Although privatisation will affect all areas of the city, the most affected would be those with less paying capacity. Delhi has more than 1,600 unauthorised colonies with around 40 lakh people and many of them are eligible voters. Most of these colonies are awaiting regularisation, without which there cannot be proper piped water supply and sanitation facility.

Mehtab Aalam from the Coalition for Protection of Human Rights Defenders pointed out how several colonies, which were regularised long ago, still do not have piped drinking water supply. "Several areas in Jamia Nagar neither have piped drinking water, nor proper sanitation facility," he said.

This is possibly for the first time, NGOs, civil society groups, trade unions and those at the ground level under various movements have come together to demand and assert water as the fundamental right for all.

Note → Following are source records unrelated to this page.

Each row below holds a small network's activations on one input, seen along a few directions.
Each table varies a few parts of the input and shows all the possible inputs, shuffled.
A made-up example of a description, with smaller parts first: one of 5 places around a ring, together with either a single point or (one of 2 separate values, together with one of 4 places along a line) or one of 9 places around a ring.
Shared parts are said once, and a part with two or three values counts as separate values.

Other details of the inputs shift rows strongly along three fixed directions, in all tables alike. That doesn't count.

Table:
row 1: [10 -3 29 27 -8 -6 57 51 35 26 14]
row 2: [-24   7   4  -9  18  16  -3   9   5  19 -17]
row 3: [ 22 -38  -3 -22 -22 -33  -1 -12 -26 -18 -19]
row 4: [-24 -20 -14 -30   4   9 -23 -25   2  -7 -26]
row 5: [ -2  24 -17   9 -14 -18 -31  -3  -8  19  -4]
row 6: [ -6  48  -1   6 -15  10  27  24  49  26   3]
row 7: [ 21 -46 -18 -30  27   2   2  -3   9 -17   2]
row 8: [ 26 -12 -17  11  -7  -5  26  31   2 -20  27]
row 9: [  0  39  32  34 -11  13  24  29  16  40  23]
row 10: [-11 -12  25 -30  12  15  -9 -14  17 -16 -31]
row 11: [  1 -41   6 -31  18  20   5   5  -7 -51  -2]
row 12: [ 23  24 -24   8 -21 -29 -25 -28 -28  26  11]
row 13: [ -3   7  -5   4  19   1  -3 -22  -7 -22   5]
row 14: [-15   3  20   7  16  12  -6  13  -1  14 -13]
row 15: [  7  -4   7   5   6  -4  -7 -18 -19  13   4]
row 16: [ -3 -19  17   5  11  -5  11  20 -11  21  -9]
row 17: [ -1 -24 -14 -16  23   6 -16  14 -10   1  -4]
row 18: [  9  14 -20  10 -10 -14 -16 -19   4 -22   1]
row 19: [ 23 -25 -16   6  -5 -30  14 -12 -41  14   9]
row 20: [  3  39  -8 -19 -25  21   2  22  29   8  13]
row 21: [ 21  35 -13  23 -36 -15  -2  -2  22  12   7]
row 22: [-26  27  -2   3  12  20 -35 -14   0   2 -18]
row 23: [  0 -61   5  30 -15 -23  29  26 -37 -20   7]
row 24: [-19  15  20   4  24  26  -7 -17   3   3   3]
row 25: [-15 -18  37   5  33  28  38  22  37 -11 -12]
row 26: [ -2   4 -11  -3  19  -6 -22 -30  -3 -23   1]
row 27: [  7 -49   0   3  21 -15  15 -15 -20 -45  -6]
row 28: [ 15  24 -35 -24  13   0 -32 -20   7   4  16]
row 29: [-13 -25  -4 -12  -3  -2 -17 -17  -1  -1 -15]
row 30: [-32  24   3   0  -8  28 -21  -7  18  -1 -11]
row 31: [-18  10  26  -4  -3  18  10   7  16 -23  -7]
row 32: [  6  25   1  21 -15  -8  25  18   1  41  18]
row 33: [-20   8  27 -21   2  23 -17 -17  24 -21 -20]
row 34: [  3  20 -22 -16  10   0 -16 -30   8   6  -6]
row 35: [ 23  18  -7  22 -34 -28   0   0   3  -1  12]
row 36: [ 31 -48  -1  16  -9 -50  10  -7 -47  10  17]
row 37: [  3 -10   5 -18 -13  -6 -17 -27  -6 -24 -20]
row 38: [ -6 -54   2 -23  15  15  12  25   3  -2   2]
row 39: [ 16  25 -14  12 -13 -21 -21 -19  -1   2  12]
row 40: [  1   9  30  39 -11  -6  23  49  -1  29  11]
row 41: [ -5 -27  24   4  35   6  26   5   7 -11  -2]
row 42: [-15   3  -5 -11  21  14  -6   4  -3  15 -23]
row 43: [ -8   9  26   9 -14   6  30  18   0 -20   1]
row 44: [ 33  27 -34   4 -34 -33 -18 -12   6   8   1]
row 45: [  1   1 -12 -25  13   8   2 -15  17  -6 -20]
row 46: [  8 -14   4  10   6 -13  -5 -15 -31  -1   3]
row 47: [-29  30   9  11  14  25 -19   1   6   4  -7]
row 48: [ 25   8 -13  21 -24 -41   8   1  -8  18  22]
row 49: [-17   0   6 -44  10  31  -3 -22  20 -15 -34]
row 50: [ 32 -16  -5  18  -8 -14  29  29 -18  31  36]
row 51: [ -9  19  -5   5 -32  -5   2  12  13  27   5]
row 52: [-21  35  14 -13  -8  28 -17 -20  26 -20 -21]
row 53: [ 25 -11 -25 -10   7 -31 -15 -30 -14  -1  -1]
row 54: [ 34  32 -57   3 -22 -32 -35 -12 -24 -19  40]
row 55: [-32   0  33  13  36  38  20  27   5   2  -7]
row 56: [ 11  47 -17  21 -15   8   1  16  -8  19  45]
row 57: [  8 -18 -11 -20  18 -12   5 -21 -10  -5  -6]
row 58: [  0 -48  11 -33   6  -7  10 -17  -9 -21 -27]
row 59: [-11  37 -31  -5 -41  -9 -14   2   6  19  -2]
row 60: [-21  27 -11  -2  20  42 -19  15   6  -2   6]
row 61: [-14 -22  -3 -13   1   3 -28 -24  -3  -8 -18]
row 62: [ -7 -44  44  21  -2   4  39  44   2   7  -1]
row 63: [ -1 -39  -1  23 -23 -27   8  10 -33 -16   2]
row 64: [-23  50  16   8  14  38  -1 -12   9  12   9]
row 65: [ 10 -23  28  16  14  -7  36  21   6  13  13]
row 66: [ -6  -4 -18 -11  -2  22 -18   8  -7 -25   9]
Each input here is: one of 6 places around a ring, together with either one of 2 separate values or one of 9 places along a line.
The inputs of row 9 and row 40 match in every part but the place on the ring of 6. If row 12 is changed in the same way as row 9 into row 40, which row does it become?
> row 16
The inputs of row 25 and row 52 match in every part but the place on the ring of 6. If row 6 is changed in the same way as row 25 into row 52, which row does it become?
> row 58
Which other rows does row 60 become when the choice among 2 separate values takes its other values? List them by row number.
> row 17
Which other rows agree with row 41 in the place on the ring of 6? List them by row number.
> row 13, row 26, row 28, row 34, row 39, row 48, row 53, row 54, row 57, row 65
Which other rows does row 62 become when the place on the line of 9 takes its other values? List them by row number.
> row 4, row 23, row 29, row 30, row 51, row 59, row 61, row 63

Table:
row 67: [  7  -5  -1  10  -4 -12   7   1 -16   4   8]
row 68: [ 11  -6  -3  11 -12 -13  12   7  -5  -8   5]
row 69: [  4 -11   3  13  -4  -9  18  15 -14  10  10]
row 70: [-1 25 -1 10 -9  8  8 20  9 13 13]
row 71: [ -6  24   5  14 -14   3   9  21   9  21   5]
row 72: [-25 -15  24 -27  57  44   4 -11  23   3 -15]
row 73: [ 16 -13 -18 -11   8 -12  -9 -15 -13  -4   6]
row 74: [ -6  26   6  14 -16   1  14  20   7  22   8]
row 75: [ -8 -44  25 -17  42  14  19   1   4   0 -18]
row 76: [  5 -17 -10  -9 -10 -12 -14 -11 -13 -10 -10]
row 77: [  5  14 -11  -1   0   0 -17 -17  -4  -8   3]
row 78: [  0  15 -19  -5 -14  -1 -16  -5   0  -7  -1]
row 79: [-9 19  8  5  8 15  0 -2 11  8  3]
row 80: [  6 -13  -5  -7  -9 -15  -8 -16 -14 -12  -8]
row 81: [ -9  15  -1   1   6  13 -13  -5   7   7  -1]
row 82: [ -7   1  -6  -5   8   7 -15 -11  -5   2  -4]
row 83: [  4 -18  12  13  -9  -4  41  36  -1   2  10]
row 84: [ 17 -42   4  -6  -1 -20  20   7  -9  -2  -4]
row 85: [  4 -10   1   7  -1 -14  -4  -2 -10  -1  -1]
row 86: [-8 18 10  5  1  8  1  0 10  8 -2]
row 87: [ 10 -13 -13   0   1 -10 -14  -7 -15 -10   3]
row 88: [ 10  -9 -12  -2 -10 -14  -3 -10 -15 -17  -1]
row 89: [-11  11   2  -5  15  14 -18 -15   7   0  -4]
row 90: [  3  10 -13   0  -9  -5 -17 -11   4 -11   1]
row 91: [  4  18 -12  -1  -5  -1 -13 -14  -7  -4   5]
row 92: [-5 32  4 10 -8 13 14 21 13 16 15]
row 93: [-5 -9 11 -5  3  4 -1 -2 10 -5 -7]
row 94: [-14  12   8  -8   0  17  -8  -1  21   1  -9]
row 95: [  3 -31   8 -15  22   6  23   9  10  -9  -5]
row 96: [  1   9  -7  -6  -9  -4 -18 -21   1  -9  -8]
row 97: [ 0  1  7 13 -5 -4  9 17  1 12  2]
row 98: [  9 -10  -7   9 -13 -13   6  13  -4  -6   6]
row 99: [-12  18   0 -12  -7  12 -10  -8  12   0  -9]
row 100: [  3 -14   9   6  -1 -11  13   6 -13   3   0]
row 101: [  4  11 -11   0   0  -2 -19 -13  -2  -6   5]
The inputs of row 90 and row 93 match in every part but one. If row 68 is changed in the same way as row 90 into row 93, which row does it become?
> row 96
What do these inputs look like to the network?
> one of 5 places around a ring, together with either a single point or one of 6 places around a ring
Which other rows does row 67 become when the place on the ring of 5 takes its other values? List them by row number.
> row 80, row 88, row 91, row 100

In 2005, a similar movement had thwarted a World Bank-aided privatisation of water move in Delhi when hundreds of groups, including RWAs, had joined hands to fight the problem.

"The ghost of 'privatisation' has raised its head again. The Constitution talks of every citizen's right to water. It is a constitutional and democratic right. So why can't water be a legal right too?" asked Kiran Shaheen from Pani Hakk Abhiyan (PHA).

Aiming to increase efficiency and financial sustainability, the Delhi government through Delhi Jal Board (DJB) has started involving private sector in various activities. It is already implementing projects under the PPP model and has private firms maintaining treatment plants. It has already started pilot projects for outsourcing certain services.

The draft National Water Policy 2012, too, states that several cities in India have already taken steps towards privatisation and distribution of water. "In the context of liberalisation, privatisation and globalisation, the collective that PHA feels 'politics of water' is an equally important issue," she said.

The Pani Hakk Abhiyan plans to hold a convention soon to highlight these issues.